> _Source material_:
Each row was made from one walk, in order. Every step used is in the known rows, and no mark comes twice. Write each row's walk.
Known rows
zofe balu: [  2  -2   1 -10   4   3   1   1   2   4   4   5   2   2   4  -6  -4  23
  -4   1  -3  -1   1  -1  -3   4   3   5   2 -13  -7   1  -1  -6   4  -7
   4  -3  -2   0   2  -1   2  -8   2   4   3   2  -5  -2]
bogos zoso: [-4  6  1  2  2 -2 -1  3 -4  0 -1  0  4 -2 -1 -8  1 -5  2  2 -3 -3  5  0
 -4  0 -3 -4  4  4 -4  4 -3  0  2 -2 10  1 -2 -1 -9  2  2 -2  1  1  5  2
 -6  0]
koge zoso bisu nurinop: [-16  16   4   7   1  -4  -2   1  -2  -4   4  -6  -6   3  -4 -17   2 -27
  -7   1  -3  -5 -10   5   0   8   6  -1   0  -4  10   0   8  -8  -4   9
 -23  -2   1  -9  -4  -3   3 -27 -14   0 -15   5  16  -2]
zoso muneba nurinop: [  4   2   1   4   0  -7   2   1  -2  -3  13   1  17   0  -4   3   5 -18
   2   6  -3  -3   0   4 -14   4   3   3   0   2  -2   3   7   9  -4   7
 -10  -7   5  -2   2  -5   1 -35  -5  -3  -8   0   7   1]
gobagak zoso muneba nurinop tupog davik: [  2  17  11  -1   3  -9   4  -4  -6  -3   4  -7   5  -1 -22  11   4 -13
   7  15  -5  -6   0   2 -11   4  -3   1  10 -19 -11  -5   5   8  -8  10
  -2  -1  -1  -6  -8 -17   0 -46   3   0  -6 -18   5  -9]
gobagak kurab bogos zoso: [ -5   9  -2   2   0   6   0   9  -8   2  -7  -5   8  -2  -1 -11   4  -3
  -2  -5  -4  -3   4   2  -1  -6  -6  -6   1  11  -2  12   1  -1   0  10
  12  -3  -3  -4 -11   7   2   0   3  -6  11  10   0  -6]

> _Your objective_: Show every line in the entries where the string "rows" occurs.

> _Task response_:
Each row was made from one walk, in order. Every step used is in the known rows, and no mark comes twice. Write each row's walk.
Known rows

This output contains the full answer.